All that should come back is the lines of the data below from the one containing "127 166 150" to the one containing "127 105 102", inclusive, exactly as they stand.
#####
Each row comes from the steps of one walk. Every step used is in the known rows, and no mark comes twice. Write the walk behind each row, first mark first.
In the rows, zero is written as 128.
Known rows
h/v: [122 115 109 111 133 114 135 131 172 128 109 176 115 170 112 130 119 103
 124 130  83  98 141 129 168 114 146 141 103 185 128 104 157 130 111  89
 109 154 142 145 141  95 144 119 101 136 100 118 117 103]
v/w/u/t: [108  93 107 141  81  97 137 147 163  71 136 164 106 138 163 137 153  88
 117 115 109  70 130 141 102 162 141 148  65 192 118  82 148 146 124  83
 105 173 163 161 134 106 123 109 129 167 123  95 172  82]
q/v/s: [116 103 102 134 134  97 145 124 151 152  96 170 118 135 124 131 123 110
 128 134  98  90 145 100 116 105 158 108  67 179 119  92 150 136 137  99
  93 184 157 119 152 125 115 119 128 139  63 139 118 115]
b/v/u: [110 125  50  95 144 123 148 133 162 110 110 153 104 171 108 117 152 104
 150 137  85 105 137 138 142 118 168 119  97 174 118  95 153 180 125  90
 134 148 136 136 135  97 142 111 109 125 120 135 146  93]
l/c/b/v/s: [130 119  50 117 173 111 112  98 144 147 139 143 120 162 170 111  98  81
 138 134  67 126 140  57 118 111 155 131  73 219 130 112 153 119 131  95
 125 157 158 118 129 123 146  97 135 150  76  98 111 153]
l/c: [118 121  92 103 131 116 133 123 172 101 120 141  93 168 144 116 104 114
 130 127 124 113 162 113 152 136 143 149  84 192 118 105 180 119 127  99
 118 147 171 146 130 108 141 121 109 165  84  91 121 112]
h/v/w: [101 118  81 112 119 106 120 121 173 115 118 176 125 163 133 120 117  80
 138 134  90  97 145 139 152 134 166 140  90 188 120  87 147 140  87  80
 111 140 144 139 128  97 137 121 126 149 102 105 141 110]
w/u: [134 119 116 137 112 115 136 148 168  92 137 145  93 156 127 128 153 102
 127 101  96  97 131 138 118 157 134 146  62 185 108 112 155 138 133  93
 112 187 162 160 135 100 129 117 100 154 122 117 124  92]
m/u/w: [ 97 133 110  78 126 100 142 152 176 101 112 118  77 137 121 105 164 132
 127 162 122  73 151 165 151 172 168 126  42 185 123  95 141 166 129 126
 136 145 137 160 119 106 144 131  74 130 122 101 123  94]
s/v: [131 109  99  91 107 104 127 121 164 126 114 167  85 169 125 118 135 110
 132  97 109  95 147 151 134 124 156 128  78 196 120 100 177 140 137 111
  94 157 149 170 129 102 136 133 114 123  99  93 118  89]
h/v/f: [130 123  88 100 113 113 135 124 163 145 106 184  77 151 126 135 124  95
 146 139  71 103 139 154 153 135 153 155  93 178 124 112 140 112 116  88
 131 151 137 141 108  87 131 128  97 142  93 106 114 129]
s/c/b: [148 102  69 121 135 113 123 141 164  96 144 137  97 180 166 112  96  87
 128 104  92 107 150  95 133 151 149 138  89 222 146 108 150 115 140  99
 132 154 178 152 125 117 150 122 127 144  76 119 101  99]
w/u/v/h: [140 121 106  88 105 100 121 116 190 113 187 128  74 147 148 153 146  81
 156 110  84  95 138 167 112 142 150 130  60 179 109 127 150 159 133  75
 117 205 149 166 133  73 118 119 118 136 115  78 113 111]
h/v/w/u/t: [107  96 112 145  97 102 135 127 160  84 134 173 131 143 149 144 154  75
 116 130  81  75 123 142 114 143 131 148  98 202 128  88 149 151 116  67
  92 163 153 157 126  92 138 109 118 167 123  80 168  91]
s/c/b/v/w: [124 115  26 119 135 113  95 109 162 113 153 138 125 166 172  93 111  50
 141 110  76 110 146  99 129 153 173 124  96 233 130  91 150 136 121  82
 137 124 180 128 107 113 147 129 153 159 107 100 136 109]
c/h/v/f: [130 124 113  69 131 111 144 114 159 169 114 175  75 150 136 132 158  83
 145 160  53 109 148 130 153 120 157 143 101 184 109 113 147 131 124  81
 145 139 157 134 112  80 148 124  97 157  90  72 129 139]
w/u/v: [150 129 108 119 107 115 130 119 178 131 155 138  75 149 137 124 135  94
 145 104  85 102 132 143 136 142 154 120  61 178 108 128 171 160 122  87
 123 191 151 151 138  85 137 118  98 152 121 104 112  83]
l/c/h/v: [116 122 120  71 159 114 139  98 166 150 125 147 112 170 142 124 143  88
 132 160  80 125 163  91 165 107 144 141 126 211 116 112 188 149 128  74
 120 131 177 136 129  83 175 119  94 182  81  36 136 131]
q/v/w/u/t: [108  84 115 156  93  92 152 123 155  99 122 172 116 122 151 138 161  86
 113 130  94  62 132 126  96 149 145 127  92 194 117  74 163 148 136  71
  80 170 189 138 135 111 123 127 129 181 123 112 172  74]
l/c/b/v: [135 122  53 106 166 124 113 102 159 127 147 149 104 181 164 100 107  90
 124 133  70 121 149  75 154 131 155 137  99 215 127 105 172 113 121  89
 132 137 178 128 129 113 157 123 120 163 109 107 113 125]
h/v/u/t: [103  95  92 106 128 105 169 146 159  92  94 173 115 165 124 151 138 107
 125 155  84  76 140 134 146  99 140 143 131 182 151  90 147 169 128  82
 110 154 126 157 140 100 154  91 101 127  89 108 158  80]
b/v: [121 122  76 106 124 121 126 132 167 138 115 172 106 163 110 109 140 106
 129 126  87  98 139 125 161 115 158 126  83 181 107 101 158 144 118 100
 129 148 154 137 145  99 133 130 116 137 123 135 132  98]
l/c/b/v/w/u: [125 129  46 136 150 120 100  89 155  99 177 130 118 159 180 106 133  55
 139 118  59 123 132  97 104 173 154 142  80 227 113  95 170 135 116  66
 119 139 186 126 110 105 156 115 135 191 136  73 138 130]
q/v/u: [113 109  78 118 146 108 171 127 159 108  96 158 102 160 115 134 151 114
 140 147  97  89 153 133 128 116 166 110 106 174 130  80 159 166 133  88
 106 158 164 127 140 109 135 122 112 138  91 147 140  79]
m/u/v/s/c: [119 138  58 116 129  95 128  94 166 154 147  92 109 151 167 112 139 105
 173 131 106 121 140 122 112 135 151  89  44 215 131 132 157 177 164  94
 116 192 129 134 110 102 113  98 107 134  61  77 111 103]
c/h/v/u/w: [103 133 120  42 163 108 161 141 161 116 105 138  91 143 106 126 171  83
 142 178  79  86 161 133 168 115 184 121 109 184 124  93 151 208 114  89
 156 119 135 149 115  83 204 115  76 136 102  58 143 112]
b/v/w/u/t: [105 104  83 139  93 108 128 124 157 100 140 164 119 136 147 123 164  76
 119 126  81  78 121 128 109 146 145 136  81 199 104  85 156 162 126  78
 107 162 158 149 131  96 126 118 128 168 150  94 181  84]
u/t: [115  88 113 111  97 103 148 161 170  98 105 180  90 157 137 133 130 120
 101 131 114  68 143 122 150 117 140 147  91 178 130  92 150 119 135 105
 114 166 157 165 156 115 127 113 116 140  94 123 143  76]
s/v/f: [142 116  80  84  91 108 132 113 157 142 110 172  52 152 141 122 139 105
 150 101  96 100 147 171 122 145 163 144  70 190 115 108 162 121 140 107
 118 150 151 159  99  98 122 139 113 129  95  79 112 116]
q/v/u/t: [107  77  90 116 126  99 184 140 153  98  83 170 101 150 132 146 153 117
 121 157 103  59 150 122 126 105 151 119 120 175 139  74 161 162 148  83
  96 163 161 139 150 115 136 110 111 137  86 136 166  65]

Which walk is each row?
[114 128  61  96 103 106 110 110 187 131 143 151  88 150 157 112 111  83
 157 123 105  97 153 132 149 132 188 115  56 173 111  96 158 150  91  90
 131 154 150 137 133  99 127 117 133 147  98 110 135  98] | u/v/w
[103 121  94  81 143 104 164 143 159  99  85 140  87 126 100 122 141 108
 141 159 113  68 166 146 147 131 192 112  87 170 127  77 155 189 125  97
 133 134 153 137 121 109 166 137  91 130 103 131 138  87] | q/v/u/w
[126  89 134 137  93 107 150 158 162  84 125 162  91 147 139 144 156 111
 104 113 102  71 125 130 114 139 120 150  80 187 122 106 155 135 145  95
 106 188 160 172 145  98 128 108 103 156 121 104 145  73] | w/u/t
[139 121  93  77 135 103 127  96 162 187 150 115 102 145 167 119 132  70
 166 127  94 123 158  83 123 102 164  94  73 208 113 130 165 184 154  90
 142 176 156 130 118  93 144 102 125 148  43  45 119 121] | u/v/s/c/h
[142 102  51  80 140 103 106 118 170 110 177 127 108 174 157 127 121  62
 141 117  65 103 148 114 124 136 152 128 106 232 136 107 138 132 158  82
 136 155 168 153 122 101 132 135 149 129 105  91 114 130] | s/c/b/v/h
[101 127  50 108 115 116 113 118 173 125 119 166 116 153 131 102 138  81
 140 129  91  98 143 129 144 136 178 126  75 188 100  79 154 150 100  90
 126 133 156 131 135 104 128 128 138 147 129 118 153 107] | b/v/w
[169 120  71 142 140 106 112 101 152 136 185 111 105 147 186 122  99  61
 160  85  64 119 128  91  83 142 148 109  50 228 139 140 149 157 149  81
 128 206 152 139 107 103 146  96 127 147  67  78  88 117] | w/u/v/s/c/b
[ 99 130  91  66 132 108 154 170 170  71  97 131  76 143 107 121 134 107
 147 144 126  78 158 152 154 144 188 131  68 171 130  86 141 183 112 114
 154 136 133 159 117 104 165 120  89 117 104 104 133  95] | v/u/w
[ 99  97 107 120 107  95 157 149 168  97 112 150  96 162 147 126 173 145
 106 160 109  68 134 141 136 144 127 133  73 187 137  90 145 140 153 113
 101 174 143 160 150 112 115 105  94 140 109 112 147  71] | m/u/t
[110 127 100 137 116 110 124 115 168  98 140 159 128 152 136 133 147  68
 141 118  74 103 124 148 117 154 147 143  83 200 112  96 152 151  99  72
 103 160 149 145 118  87 138 114 114 168 127  87 146 108] | h/v/w/u
[125 127  38  74 160 116 130 137 155  87 134 109 100 153 132 101 125  68
 149 137  80  92 155 113 142 145 185 112 101 221 143  99 146 190 137  91
 172 116 151 143  91 105 193 128 106 126 105  90 128 103] | s/c/b/v/u/w
[115 116 122  92 152 100 139 117 153 173 115 167 129 154 131 137 153  83
 136 152  62 110 139  90 130  85 158 123  88 194 117 108 144 159 129  87
 119 173 141 132 141  99 153  93 112 139  65  70 130 138] | c/h/v/s
[113 126  86  53 124 103 149 143 161  86 103 136  72 144 112 117 145 103
 151 118 123  81 158 176 136 136 188 123  73 188 130  89 168 199 134 116
 126 132 130 174 100 101 176 133  90 109 107  71 131  89] | s/v/u/w
[117 112  73  71 118 104 122 131 181 125 147 156 100 163 126 139 148  92
 138 134  83  89 143 148 140 120 159 131  90 188 106  98 143 142 130  92
 127 166 150 153 146  88 111 131 133 121 121 109 133 125] | b/v/h
[114 117 103 120 140 101 131 130 156 148 107 173 131 155 129 134 112  96
 134 134  84 103 130 113 137  98 152 131  80 187 129 108 140 142 118  93
 104 180 121 139 140 109 134 100 116 122  66 113 111 130] | h/v/s
[136 115  75 109 158 114 122 124 166  98 144 143  92 181 173 117  93 100
 124 124  92 113 155  82 144 147 150 152  83 206 135 103 167 100 121  98
 129 145 182 139 134 120 152 113 119 160  79 106 107 122] | l/c/b
[136 113  23 110 162 121 133 122 151  96 144 124 115 186 148 109 128  72
 151 121  65 116 141  97 125 133 161 115 114 226 144 105 149 171 147  81
 145 138 157 134 109 106 166 112 123 131  99 116 127  99] | s/c/b/v/u
[144 114  54 114 147 121 112 121 157 127 147 141 112 175 152  96 111  77
 128 110  66 107 140  90 142 134 151 122 106 228 133 112 158 131 144  90
 140 141 172 136 118 110 157 129 125 145 102 112 109 103] | s/c/b/v
[132 122  82 104 123 103 125 118 167 165 130 150  92 145 146 127 105 102
 156 124 100 106 140 114 138 103 171 105  44 174 118 123 152 156 115 106
 121 197 129 135 144 107 125  96 124 122  66 114 102 117] | u/v/s
[126 103  95  61 101  89 122 124 179 112 149 154  81 168 136 146 143 101
 142 101 104  88 150 178 113 131 155 139  85 202 121  93 159 139 149 104
  92 170 148 186 128  95 113 137 133 107 100  66 121 115] | s/v/h
[133 110  61 127 162 106 115 126 143 152 133 165 117 160 150 115 116  85
 130 126  54 101 122  72 116 111 167 117  63 197 129 100 130 127 123 102
 129 172 139 126 146 126 139 100 139 120  90 138 104 135] | c/b/v/s
[154 115  34 103 130 121 111 110 148 142 146 146  75 157 164 104 116  66
 153 116  53 113 137 110 129 154 159 135  89 221 130 118 142 112 145  83
 158 135 170 126  87 101 140 138 125 151  96 100 109 130] | s/c/b/v/f
[110 134  68 136 109 116 115 113 164 110 147 148 118 143 134 113 162  72
 143 111  82 103 122 138 110 157 158 126  67 195  94  94 154 163 110  81
 116 161 158 138 121  93 130 125 126 163 153 108 158 102] | b/v/w/u
[133 115  85  60 109  97 121 119 196 134 165 143  76 156 145 146 121  91
 154 128  97  88 155 154 144 125 168 125  72 171 118 110 144 147 119  91
 129 180 148 162 148  87 112 123 131 118  89  96 113 114] | u/v/h
[128 116  58 142 136 115 106 108 155 100 166 152 111 157 161 107 153  55
 135 114  47 103 120 113 103 170 164 133  64 209 113  88 141 139 108  79
 128 158 167 131 124 105 145 118 137 166 146 114 139 115] | c/b/v/w/u
[112 117  88  70 157 115 156 113 160 114 127 124 119 183 134 127 160  75
 158 147  76 121 154 110 143 109 150 117 143 218 133 111 162 199 153  67
 135 140 148 141 108  79 179 105 100 152  76  45 152 103] | s/c/h/v/u
[149 132 114 106 132 112 127  92 156 164 173 100 100 137 168 124 161  60
 171 112  84 131 142  93  91 120 149  96  60 220 104 145 165 193 165  74
 134 204 157 138 112  85 145  97 114 165  67  27 122 115] | w/u/v/s/c/h
[121 120  84  86 148 109 125 107 147 172 134 126 127 149 141 107 160  73
 149 132  82 122 149  75 118  95 158 102  89 225 103 118 158 176 165  87
 134 158 160 126 121  98 146 112 128 151  70  58 138 131] | b/v/s/c/h
[119 114  89 124  92 100 115 108 163 100 148 147 101 151 149 118 160  77
 144  80 103  99 136 166  90 167 155 132  59 212 106  93 170 159 130  93
  86 165 160 163 106  96 130 127 127 154 129  61 146  92] | s/v/w/u
[132 127  62  95 112 119 128 120 158 152 115 173  73 146 124 111 142  97
 148 133  76 102 137 143 146 137 166 138  75 175 101 108 145 122 125  94
 147 144 155 128 110  92 120 136 109 140 113 119 124 125] | b/v/f
[123 113 119  81 143 116 136 111 166 147 127 142 119 172 133 120 147  70
 135 135  81 116 159 105 158 111 146 126 129 223 123 115 172 163 147  76
 128 136 170 146 119  81 164 127 104 163  80  46 133 109] | s/c/h/v
[109 122  76 101 145 114 154 137 164  98 105 161 116 180 108 137 136  98
 148 146  81 102 140 142 149 111 156 137 113 179 138  97 150 170 114  84
 118 154 125 145 127  95 155 101  98 125  94 117 132  96] | h/v/u
[123 112 103  87 136 101 134 128 154 143 132 125 116 152 157 119 147  83
 150 119 107 120 152  86 115 113 152 111  74 215 115 115 151 161 166  98
 133 171 163 140 124 108 137 102 126 153  51  57 133 126] | v/s/c/h
[104 130 105  40 157 111 157 126 163 110 116 106 104 147 117 123 153  66
 159 160  90  98 167 129 159 122 172 111 128 216 132 105 160 219 143  79
 160 116 147 149  89  80 207 122  80 148  86  27 146 110] | s/c/h/v/u/w
[142 103  75 129 158 102 118 116 146 135 138 149 135 169 161 126  83  66
 141 115  63 112 133  81 115 114 144 128  94 233 157 117 135 128 140  82
 117 168 142 134 115 115 153 100 131 130  47  90  93 134] | h/v/s/c/b
[122 123  57 116 131 111 119 116 151 148 122 134 132 151 133 107 119  84
 149 115 100 118 135  99 120 106 149 108  80 220 114 121 155 160 152  89
 123 166 148 133 114 107 127 118 131 135  74  96 128 121] | b/v/s/c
#####
> _REPLY TO THE EXERCISE_
 127 166 150 153 146  88 111 131 133 121 121 109 133 125] | b/v/h
[114 117 103 120 140 101 131 130 156 148 107 173 131 155 129 134 112  96
 134 134  84 103 130 113 137  98 152 131  80 187 129 108 140 142 118  93
 104 180 121 139 140 109 134 100 116 122  66 113 111 130] | h/v/s
[136 115  75 109 158 114 122 124 166  98 144 143  92 181 173 117  93 100
 124 124  92 113 155  82 144 147 150 152  83 206 135 103 167 100 121  98
 129 145 182 139 134 120 152 113 119 160  79 106 107 122] | l/c/b
[136 113  23 110 162 121 133 122 151  96 144 124 115 186 148 109 128  72
 151 121  65 116 141  97 125 133 161 115 114 226 144 105 149 171 147  81
 145 138 157 134 109 106 166 112 123 131  99 116 127  99] | s/c/b/v/u
[144 114  54 114 147 121 112 121 157 127 147 141 112 175 152  96 111  77
 128 110  66 107 140  90 142 134 151 122 106 228 133 112 158 131 144  90
 140 141 172 136 118 110 157 129 125 145 102 112 109 103] | s/c/b/v
[132 122  82 104 123 103 125 118 167 165 130 150  92 145 146 127 105 102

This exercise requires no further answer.